Cultivating Character: John Stuart Mill and the Subject of Rights

Authors


  • I would like to thank Tim Kaufman-Osborn, William Sokoloff, and especially Michaele Ferguson for their tremendously helpful and enthusiastic responses to earlier versions of this article. Thanks also to the reviewers at AJPS for their provocative comments.

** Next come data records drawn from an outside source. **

After every row comes roughly how far along a hidden order it lies, from 0 to 15.
[-10 -18   9   3   9   1   5  -8  -2   1  -9   0   8   3  11   0   7   1
 -20  16   0   2   0  13   8] => 5
[ -8  -4   5  63  -3  11 -18 -11  21  15  10 -14   5   7  12  -6 -10   7
   8  16  15 -30  -9  11  12] => 6
[ -7 -11  -1  16   9   3  -3   1  -1   2 -13  -3   8   4   0  -2  -2  -1
  -9  19   2  -7   7  -1  -2] => 0
[ -5 -15  -1   8   8   3  -4   4   3   2 -14  -4   5   2   0  -2  -5   2
  -8  18   5 -11  -3  10  12] => 5
[ -4 -11   7  14   0   4  -1  -2   5  -2  -6  -4   0   1  -1  -2  -3   1
  -9  19   3  -4   8  11   0] => 4
[ -7 -14  -1   2   8   2  -2   0  -2   0 -15  -2   9   5   0   7   0   0
 -10  16   4  -6   8  -3   0] => 0
[-11 -16   0  15   7   4  -8   0   6   2  -9  -5   9   3   0  -2  -2   5
  -8  19   3 -10  -3  10  14] => 4
[ -8 -11   7  -1  -1   4  -5   2   7  33  15  -5   3   1  11  -2   4   9
 -10   4   5  -2  -3  11  11] => 7
[ -3 -10   7  23   7   5  -4  -3  10   4  -5  -6   1   2   0  -3  -4   3
  -8  20   8 -12   5  10   0] => 3
[ -7 -11   8  13   7   7  -5   0   1   2 -13  -4   9   5   0  -2  -4  -1
  -7  20   5 -13   5   9   0] => 3
[ -7 -14   0  -1   9   2   0   2  -3   0 -15  -3   9   4   0  -1   0  -2
 -12  17   3  -8   8  10  11] => 2
[-6 12  7 -8 -1 21 -7  2  7 34 14 -4  2  3 16 -2  2  9 -4  5 30  1 -2 10
 12] => 15
[ -4 -22   9 -28   9  -4   5   7  -7  -4 -25   3   4  -2   0   2   3   2
 -21  13  -5   7  12  11  -1] => 3
[ -9 -14   7  17  -1   3  -2   4   7  32   3  -5   2   4  11  -1  -1   5
 -13   6   2   2  -3  10  10] => 7
[-5 13  8  1 -1 20 -8  2  7 33 15 -4  0  2 11 -2  1 10 -3  4  5  0 -3  9
 12] => 10
[ -4 -11  -1  17   8   5  -2  -3   5   7  -8  -5   1   1   0  -2  -3   1
  -8  18   4  -8   7  11   0] => 3
[-8  4  7  8 -1 20 -2  5 10 34  5 -4  8  6 11 -2  4  9  0  5 30  1 -4 10
  0] => 9
[ -3 -11   7  18  -1   4  -1  -2   5   2  -8  -4   1   1  12  -2  -3   1
  -8  23   6 -11   7  10  -1] => 5
[ -7   9   9 -12  -1  17  -4   3   4  30  10   7   2   1  12  -1   5   8
  -8   1  29   9  -1  10   0] => 10
[ -4  -5  -1  39   6   8  -6  -7   9   1  -1  -8   3   7   1  -3  -4  -1
  -3  24  10 -18   5  11  11] => 3
[ -6  -9   7   6  -1   3  -1   4   6  29  10  -3   6   1  11  -1   2   7
 -18   4  33   4  -2  10  11] => 8
[ -1  -2   8 -19   0   2  -2   3   5  33   8  -2   6   5  12  -1  12   6
 -12   3  26   8   0  10  12] => 11
[ -7 -16   8  -9   8   0   2   2  -5   3 -17   0   9   2  -1   0   2  -3
 -16  14   0   0  11  11   0] => 4
[ -3 -12   8   9   8   2   3  -2   2   1 -12  -3   0   0  11  -1  -1   1
 -13  18   5  -6  -2  12  11] => 6
[ -3  -9  -1   9  -1   3   2   8   5  35  -3  -3  -1   3  11  -1  -4   1
 -18   4   4   6  -2  11  10] => 7
[-3 -5  7  2  0  2 -1  3  8 31  4  6  5  6 10 -1  7  5 -7  2 28  6 -1 10
 10] => 10
[ -6   8   8 -21   1   0   0   4   1  30   5   9   1   0  12   1   7   8
 -14  -1  24  13   0  10  12] => 12
[-7 -7  7 -1 -1  4 -6  5  8 32 11 -5  0  2 14 -2 13  5 -8  4 28  2 -3 11
 11] => 8
[ -2  -4   8 -47   1  -4   2   3  -4  29   2  12  -2   1  12   2  10   5
 -21  -4  -4  20   3  11   9] => 10
[-12   9   4  63  -5  20 -29  -8  32  42  31 -14   9  16  12 -10 -19   9
  21  23  48 -38 -16   9   1] => 7
[ -2 -14   8  -3   8   0   3  -1   0   1 -12  -2   0   0  11  -1   0  -1
 -13   3   2  -4  -2   9   0] => 6
[ -1  -4   8 -28   0  -1  -2   4   3  33   5   7   7   3  11   0  14   7
 -14  -2  29  11  -1   8  11] => 9
[ -6  10   8 -15  -1  18  -3   4   4  33  10   7   2   3  13   0   6   9
  -9  -1  29   8   0  10  12] => 15
[-6 11  7 -4 -1 20 -6  2  6 33 14 -4  2  2 12 -2  3 10 -3  7  2  3 -3 11
 11] => 9
[ -7 -11   8  11   7   4  -5   0   0  -1 -14  -5   9   5   0  -2  -2   0
  -8  17   6 -10   7   0  -1] => 2
[ -7 -11   0   6   5   4  -3   3  -1   2 -10  -3   8   5   0   7  -2  -1
 -10  18   4  -7   8  -1  11] => 1
[ -5 -10   7  22   7   7 -10   3   9   4  -9  -7   5   3   1  -3  -8   3
   4  24  11 -17   5  -1   1] => 2
[ -5  -7   8 -13   1   3  -3   6   5  32   9  -3   0   2  11  -1  16   5
 -13   4  28   5  -2  11  12] => 9
[-8 -6  7  9 -1  7 -8  1 12 33 17  1  4  3 14 -3  2 10 -5  7  8 -4 -5  9
  1] => 8
[ -3 -13  -2  10   7   3   0  -2   4   1 -11  -4   1   1   0  -1  -2   0
 -12  18   3  -7   8  -1  12] => 3
[ -5 -15  -1   5  -1   3  -3   4   1   4 -16  -1   5   1  11  -1  -3   1
 -11  16   3  -6   8  10  11] => 5
[ -5 -17   8  -7   8   1   0   5   1   3 -20  -1   5   0   0  -1  -1   1
 -14  17   1  -2   9  10   0] => 4

[-14  -3   0  -2  -4  -4  -3  -2   0  -1  -2  -2  -3   1   2   2  -1   4
   5   5   4   0   2   5   6   7  10   7   0   3  29  23   3  11   0  27
  23  11  19   9  12  -2   1   9  11   0  10   9  25   4   3  -1   7   5
   5   1  -1  -4 -10  -2   2  -4  -2  -3  -4  -5  -7  -7  -4  -3  -3  -9
 -14  -6  -3 -13  -7  -3  -1  -4  -1  -6  -1   3  -1  -5   2   1   1   1
   5   7  11   1   9   0   3   2   4   1   1   1   1   7  -2   2  -1   1
  -6  -3   1  -3  -5  -2  -6  -6   1 -19 -13  -7 -12 -57 -11 -22 -14 -12
 -18 -33 -27 -42 -22   1 -37] => 0
[-11  -3  -1  -4   7   2  13  11   2   5   6  14  16  -5   1   9   5   4
   1  -2  -4  -4  -7  -3  -8  -4   0   1   1  10   1   7   1   3   1  -6
  -8  -8 -19 -17 -20 -28   1   0 -20 -11 -18 -10  -5  -4   9  11   1  15
   2   0  -2   8  17   0   1   6   6   0   0   0   1  10   4  -3   3  16
  21  -1   7  26   0   3   4   8  -1 -10  -5 -10   0 -21 -14 -13 -12   0
  -2   2   4   0   8   3   4  -1   3   0  -1  -1  -4   0  -4  -8  -2   1
 -11  -5  -1  -3  -3   6  -1   2   0  -7  -4  -3  -4  -3  -3  -8   3  -3
  -3  -7  -5  -4   0   0  -1] => 15
[-12  -3   0  -6  -5  -3   1   0   0   1  -1   0   0  -2  10  10   9  13
  17  12  11   0  18   8  13   9  11   7   9  26  14   0   1   2   1  -1
  -3   1  -6  -6  -6  -9  -3  -5   0  -2  -7  -4  -2  -4  -4  -2   1   0
   4   2   4   2  12   4   3   8   9   1   1  -1  -2  -4   1 -18  -3 -20
   0  -1   0 -62 -27 -10 -25 -56  -8 -37 -12 -28  -8 -29   1 -19   0   0
 -12  -7 -10  -2   1   2   6  -1   6   7   5  -1  -3  20  11  24  13  14
  -5   9   7  10  -2  13   4   3   2   0   0   0  -1   0   1  -2   2   2
   2   0   6   8   9  10  13] => 7
[-15   0   0 -10   5  -3   8   2   0   1  -2   4   2  -1   3  11   8  14
  17  12   9  12  22   9   9  -2  10   8  -1  26  14   4   0   1   1  -2
   0  -3  -6  -5  -5  -7  -2  -4  -5  -4 -11  -5  16  -7   0  -2   2   2
   7   0   0  -2   1  -6   5  10  12   1  -1  -2  -1  -1  -3 -19  -1 -15
  -4 -13  -8 -45   2  -1  -2 -49  -8 -37   1 -24  -9 -35 -20 -18 -20 -10
 -10  -2  -5  -3   3   0   0   2  -1  -3   4   4  10  24  10  22  -5   3
   8   8   1   9   2  19   4  10   4  -4  -3  -2  -2  -5   2  -1   5   3
   2  12   5   4   5  10  10] => 7
[ -3  -3  -1  -6  -3   0   1   1   0   0   2   6   8  16   1  11  11  -1
  17  13  11  11  18   7  -2   7   8   1   4  11   3   2   0   0  -4  -9
  -7   0  -9  -7  -5  -6   1   1  -3   0  -2   0   6   0   9   5   7   6
   2   2   2   1  -5  -1  -1  -6 -10   0  -9 -13   1   4 -19 -49  -8 -32
 -42  -1 -11 -52 -27 -10 -19   6  -4   0   1  -4   0  -4   0  10   9   8
  15  18   4   5  25   8  17   6   0   7   4   3   6   8   3   7   1   2
  -3   0   0   0   0   6   3   3   4  -2   0   3  -1  38   9  -1  13  10
  12  20  16  17  17   1  10] => 8
[-19  -1   0  -9  25   0  23  14   2   5   4  12  -9  20  16   1  -3  -1
  -1  -3 -10  -4  -4   1 -14  -7  -2   4   1  12   7  11   1   3   1  -6
  -5 -10 -21 -23 -21 -27 -11 -18 -19 -10 -21  -1  26  -8  17  -3   1  17
  20   8   7  -1   0   2   5   7  14   0  -2  -1   7  12  15  10  -1   0
  16  -4   6  24   3  -1  -1  11  -2 -19  -3  11  -6 -28  -9 -10 -12  -5
   1   9   8  -2  11   3  -5  -1   0  -6  -3  -3 -20   5  -5 -11 -14   5
 -16  -7   1  -2  -6  18  -2  14   3 -13  -6  -6  -6  -9  -1  -3   8  -1
  -4   3  -6 -13   8   1  -7] => 15
[-12  -3  -1  -6   1  -2   3   3   1   2   3   6  -2  20   1  14  13  -1
  18  11  10   0  15   5   4   2   3   2  -1   0 -10  -6   0  -5   1 -13
  -6  -4  -5  -4  -2  -1   3   2   2   0   4   0   8   1   1   1  -1  -3
  -4  -4  -2 -16 -48 -16   2 -37 -41   0 -18 -20 -28 -34 -18 -38   0 -16
 -16  -1   0   3   1  -1   7   3   4  17   8  22  -1  15  16   1  11   6
   8   8  10   0   0   0  -2  -1   0  -1   0   0   3  10   6  19   8  17
  -5  12   9   0   8   6  11  19   1   5   4   0  -1 -11   0  -7  -5  -5
 -10 -15 -15 -22 -12 -11 -15] => 9
[ -9  -3  -1   0  -3   2   6   8   3   5   7  14  20  24  14   0   0   8
   6   0   0  -3  -7  -4  -6  -4  -6  -2  -1  -1   0   0   1   3   5   6
   2   0  -5  -6 -11 -22  -1 -15 -22 -14 -24   0  -2 -13 -27 -13  -6   0
   5   4   0  13   3  12   7  19  17   5   4   3   2   0   0   3   1   3
   9   1  -1  27  16   7   1  31   4  17   5   0   1   1  -4  -8 -12  -8
 -15   1 -30  -4 -18  -5  -6   0  -1   1   2   2   9  -1   4   8   4  -1
   2  -1  -1  -4  -3  -9  -6  -9  -3  -4  -3  -1   0   0   0  -1  -1  -3
  -1  -6  -3  -5  -7  -5  -7] => 14
[-14   0  -1  -7  -8   0   2  -4  -1  -1   0  -1  -1   1   3   1   2   4
   6   4   5   6  13   5  11   7  10   1  11   1  31   1   3   0  18  28
  21   0  20  11  12  18   9   9   9   7  10   8  18   4   1   9   6   5
   3   0  -1  -3  -9  -1  -1  -7   4  -3  -5  -5   1  -9   1 -17  -3  -9
 -11  -1  -2  -1  -6   0  -4  -6   0   0   0   2   0   0   3   3   6   3
   4   7  13   1   1   3   5   2   0   3  -1   1   0   3   0  -2  -3  -2
  -3  -6  -4   0  -7 -10  -9   2  -8 -23 -17  -8 -14  -3 -13 -25   1 -14
 -20   1   0 -40 -28   0 -33] => 0
[ -1   0  -1  -6   0   1  -6  -3   0   0   0   2   3   7   6   7   7   8
   0   9  10  10  17   8  14  10  14   8  14  46  31  -1   3   9  14  18
   0   7   8   5  -1   4   2   0   0  -1  -3  -3   1  -5 -12  -9  -9  -7
  -6  -3  -7  -7 -15  -5  -3  -6  -4   0  -1  -1   1   3   2   7   2   6
   6   3   2  11   5   2   4   0   0   2   0  -2  -1  -5  -7  -9   0  -9
 -16 -18   0  -7 -35 -12 -32 -11 -17 -19 -11 -11 -35   0 -20 -43 -24 -21
 -30 -17 -10 -16 -10 -14  -8  -1  -3  -4  -1   1   2  17   4  10   0   0
  11  21  16  -2  -1  15  18] => 3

Karen Zivi is a Senior Lecturer in the Department of Political Science at the University of Southern California, Von KleinSmid Center 327, Los Angeles, CA 90089-0044 (kzivi@usc.edu).

Abstract

The antidemocratic tendencies of rights appear to be numerous. As trumps, rights are denounced for shutting down political debate and undermining the common good. As disciplinary, rights are attacked for reinforcing a politics of exclusion. I argue that an appreciation of the democratic potential of rights requires conceiving of them as political claims, as claims that represent a perspective that we seek to persuade others to adopt and through which we can create and contest community and identity. I cull a political conception of rights from the work of John Stuart Mill by rethinking the meaning of and connection between his ontological commitments and his politics. Paying careful attention to his notion of “character” and its cultivation, I argue that Mill embraces a conception of the socially constituted subject who is both disciplined and enabled by rights.